Narasumber pada kegiatan Kajian Fiqih Zakat, Infak dan Shadaqah ini adalah Ustadz H. Ahmad Furqon, Lc (Kepala BMT Masjid Raya Pondok Indah). Beliau menjelaskan secara detail tentang konsep dan penerapan ZIS dalam kehidupan sehari-hari. Pada akhir sesi ada forum tanya jawab dan peserta sangat antuasias memberikan pertanyaan terkait masalah ZIS ini dan bagi penanya disediakan doorprize menarik dari panitia.
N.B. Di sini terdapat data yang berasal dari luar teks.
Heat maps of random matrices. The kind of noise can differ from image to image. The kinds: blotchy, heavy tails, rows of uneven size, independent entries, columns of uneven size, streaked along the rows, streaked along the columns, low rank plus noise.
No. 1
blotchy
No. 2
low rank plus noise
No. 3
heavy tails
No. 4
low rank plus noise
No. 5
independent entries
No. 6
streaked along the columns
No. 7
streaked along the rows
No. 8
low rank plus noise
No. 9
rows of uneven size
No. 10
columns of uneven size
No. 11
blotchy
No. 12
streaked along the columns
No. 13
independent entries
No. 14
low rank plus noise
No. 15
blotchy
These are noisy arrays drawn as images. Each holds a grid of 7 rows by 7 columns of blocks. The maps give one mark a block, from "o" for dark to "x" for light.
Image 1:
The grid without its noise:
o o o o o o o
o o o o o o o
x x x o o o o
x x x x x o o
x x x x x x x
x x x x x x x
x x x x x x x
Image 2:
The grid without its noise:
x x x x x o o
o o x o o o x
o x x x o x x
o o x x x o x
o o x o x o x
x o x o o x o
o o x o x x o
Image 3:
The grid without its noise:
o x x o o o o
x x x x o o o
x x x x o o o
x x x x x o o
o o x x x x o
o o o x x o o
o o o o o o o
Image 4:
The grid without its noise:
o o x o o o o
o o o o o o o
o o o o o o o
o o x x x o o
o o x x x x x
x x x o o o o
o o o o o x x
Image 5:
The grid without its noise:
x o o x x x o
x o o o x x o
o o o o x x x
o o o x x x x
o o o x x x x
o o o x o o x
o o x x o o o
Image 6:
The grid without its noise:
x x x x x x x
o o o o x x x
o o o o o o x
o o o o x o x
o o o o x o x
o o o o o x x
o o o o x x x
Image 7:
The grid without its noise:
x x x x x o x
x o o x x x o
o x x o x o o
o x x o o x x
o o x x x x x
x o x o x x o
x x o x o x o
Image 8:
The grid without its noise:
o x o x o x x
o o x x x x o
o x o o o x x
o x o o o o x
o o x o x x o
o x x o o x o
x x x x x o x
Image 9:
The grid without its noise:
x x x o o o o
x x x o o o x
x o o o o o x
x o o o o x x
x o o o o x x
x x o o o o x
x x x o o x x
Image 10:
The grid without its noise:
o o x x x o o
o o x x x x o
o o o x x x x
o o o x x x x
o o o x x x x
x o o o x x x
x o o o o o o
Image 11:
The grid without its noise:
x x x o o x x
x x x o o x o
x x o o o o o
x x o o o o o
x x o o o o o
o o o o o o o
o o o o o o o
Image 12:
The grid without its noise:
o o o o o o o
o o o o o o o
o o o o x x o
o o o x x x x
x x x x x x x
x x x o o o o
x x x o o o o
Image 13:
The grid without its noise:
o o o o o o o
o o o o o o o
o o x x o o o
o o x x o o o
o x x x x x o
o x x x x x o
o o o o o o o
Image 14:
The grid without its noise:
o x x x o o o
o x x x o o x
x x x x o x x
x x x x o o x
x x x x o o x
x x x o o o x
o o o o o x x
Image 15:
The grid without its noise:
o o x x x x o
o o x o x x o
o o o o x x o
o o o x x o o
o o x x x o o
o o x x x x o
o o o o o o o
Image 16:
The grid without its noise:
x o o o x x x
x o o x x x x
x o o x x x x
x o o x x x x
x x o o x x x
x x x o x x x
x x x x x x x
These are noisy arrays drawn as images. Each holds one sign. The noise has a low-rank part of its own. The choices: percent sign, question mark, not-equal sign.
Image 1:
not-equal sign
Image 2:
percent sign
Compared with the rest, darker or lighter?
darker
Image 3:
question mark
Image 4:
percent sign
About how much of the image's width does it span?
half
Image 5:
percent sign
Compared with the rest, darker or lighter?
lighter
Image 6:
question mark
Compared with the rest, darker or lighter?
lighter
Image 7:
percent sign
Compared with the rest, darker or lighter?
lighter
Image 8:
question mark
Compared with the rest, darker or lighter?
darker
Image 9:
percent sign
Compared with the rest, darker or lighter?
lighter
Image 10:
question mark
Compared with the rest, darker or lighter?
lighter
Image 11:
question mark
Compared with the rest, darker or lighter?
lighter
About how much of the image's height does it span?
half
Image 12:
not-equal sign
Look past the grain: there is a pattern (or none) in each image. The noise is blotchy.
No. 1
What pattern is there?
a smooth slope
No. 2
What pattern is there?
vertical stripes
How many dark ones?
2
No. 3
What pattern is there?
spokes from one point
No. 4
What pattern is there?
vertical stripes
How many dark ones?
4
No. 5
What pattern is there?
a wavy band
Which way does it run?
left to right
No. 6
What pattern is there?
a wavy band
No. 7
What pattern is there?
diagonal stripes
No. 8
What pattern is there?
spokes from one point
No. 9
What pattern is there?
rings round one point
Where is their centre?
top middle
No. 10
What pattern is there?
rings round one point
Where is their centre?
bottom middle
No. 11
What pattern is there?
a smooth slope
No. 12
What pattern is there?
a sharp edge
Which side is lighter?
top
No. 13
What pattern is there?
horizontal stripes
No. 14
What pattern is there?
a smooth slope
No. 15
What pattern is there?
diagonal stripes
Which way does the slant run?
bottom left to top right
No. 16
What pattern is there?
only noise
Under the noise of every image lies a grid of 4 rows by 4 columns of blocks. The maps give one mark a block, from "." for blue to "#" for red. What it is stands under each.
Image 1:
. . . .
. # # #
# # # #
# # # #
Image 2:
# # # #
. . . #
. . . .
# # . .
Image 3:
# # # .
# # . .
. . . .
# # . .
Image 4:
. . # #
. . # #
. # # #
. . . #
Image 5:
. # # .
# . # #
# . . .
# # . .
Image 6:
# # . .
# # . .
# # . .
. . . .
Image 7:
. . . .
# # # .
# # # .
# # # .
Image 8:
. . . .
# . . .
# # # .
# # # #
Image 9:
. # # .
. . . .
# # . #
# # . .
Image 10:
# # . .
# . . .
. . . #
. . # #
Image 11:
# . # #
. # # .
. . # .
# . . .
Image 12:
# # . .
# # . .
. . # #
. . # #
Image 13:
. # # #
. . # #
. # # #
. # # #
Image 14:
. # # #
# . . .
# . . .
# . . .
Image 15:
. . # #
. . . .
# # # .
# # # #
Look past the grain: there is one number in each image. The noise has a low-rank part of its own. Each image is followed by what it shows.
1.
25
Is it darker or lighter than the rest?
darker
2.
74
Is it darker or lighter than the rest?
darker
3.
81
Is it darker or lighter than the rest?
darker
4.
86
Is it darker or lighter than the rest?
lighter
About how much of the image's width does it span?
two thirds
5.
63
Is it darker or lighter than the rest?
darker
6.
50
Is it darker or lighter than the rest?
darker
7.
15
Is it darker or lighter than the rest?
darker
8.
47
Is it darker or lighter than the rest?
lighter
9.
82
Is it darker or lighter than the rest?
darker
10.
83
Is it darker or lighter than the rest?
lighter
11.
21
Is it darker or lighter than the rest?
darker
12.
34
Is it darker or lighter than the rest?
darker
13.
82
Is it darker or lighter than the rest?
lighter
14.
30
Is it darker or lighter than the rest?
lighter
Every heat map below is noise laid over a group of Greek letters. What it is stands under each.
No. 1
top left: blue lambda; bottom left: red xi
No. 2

Adapun resume materi kajian fikih tentang ZIS ini adalah sebagai berikut:

    • Secara bahasa adalah sesuatu yang berkah, tumbuh, suci dan baik, sementara secara Syar’i yaitu bagian yang telah ditetapkan pada harta yang Allah telah tentukan peruntukannya untuk para mustahik zakat. Disamping kata Zakat itu sendiri, dalam banyak nash zakat juga disebutkan dengan kata Shadaqah (At taubah 103),  Infaq (Al Baqoroh 267) dan (Laisa fiima duuna khomsa ausqin shodaqotun – Al Hadits).
    • Para Ulama sepakat, zakat diwajibkan kepada harta muslim yang baligh dan berakal tidak kepada orang kafir
    • Harta yang wajib dizakati, (1) Emas dan perak, –Walladzina yaknizuuna adzahaba wal fidhota…- QS At taubah 34, (2) Tanaman dan buah – buahan, -Kuluu min tsamarihi idzaa atsmara waatuu haqohu yauma hashoodih- QS Al an’am 141, (3) pendapatan hasil niaga dan selainnya, -Yaa ayyuhaldzina aamanuu anfiqu min thayyibaati maa kasabtum…- QS Al baqarah 276, (4) Barang tambang / hasil bumi dan selainnya, -Waminmmaa akhrojnaa lakum minal ardhi-
    • Zakat hasil usaha / zakat profesi, Menurut Ibnu Hazm, secara umum baik dalam nash Al quran, as sunnah, ijma’ dan qiyas tidak ditemukan dengan jelas pemberlakuan haul nishob atas hasil usaha yang didapatkan dari profesi seseorang. Menurut Imam Hanafi, Maliki dan Syafi’I berpendapat bahwa zakat profesi tidak diwajibkan sampai sempurnanaya nishob zakat tersebut selama satu tahun penuh / haul. Sementara Dibeberapa Negara dengan jumlah muslim tersebar lembaga zakatnya menerapkan pendapat yang mewajibkan zakat profesi dibayarkan, saat hasil usaha didapatkan. Adapun nishob zakat profesi menurut ulama mutaakhirin bersepakat menetapkan nishab zakat profesi setara dengan nishab zakat tanaman yaitu 5 ausaq atau setara 524 Kg beras.
    • Golongan penerima zakat adalah fakir, miskin, amil zakat, mualaf, hamba sahaya, gharim, fisabilillah dan ibnu sabil
    • Nafkah berasal dari kata Infaq yang berarti “mengeluarkan”, kata ini tidak digunakan kecuali untuk kebaikan. Infaq hukumnya bisa wajib dan bisa Sunnah. Infaq wajib Menurut Syara, bermakna : “memeberikan kecukupan dalam hal makan, pakaian dan tempat tinggal sebagai kewajiban bagi orang yang diamanatkannya”. Sementara Infaq Sunnah bermakna : Mengeluarkan harta atau sebagian penghasilan untuk kemaslahatan atau kepentingan yang diperintahkan agama.
    • Shadaqah secara bahasa yaitu pemberian atas harta, makanan atau pakaian terhadap faqir (orang yang membutuhkan). Makna terminologinya adalah memberi pada orang yang membutuhkan karena mengharap ganjaran dan ridho Allah Ta’ala. Cakupan Shadaqah lebih luas dari sekedar infaq atau zakat, karena pemaknaan nilai Shadaqah dapat berkaitan dengan harta dan perbuatan (‘amal), adapun konteks infaq dan zakat hanya berkaitan dengan harta.

Zakat Infaq Shodaqoh

Bagikan ..

Eyoni Maisa

Bagikan ..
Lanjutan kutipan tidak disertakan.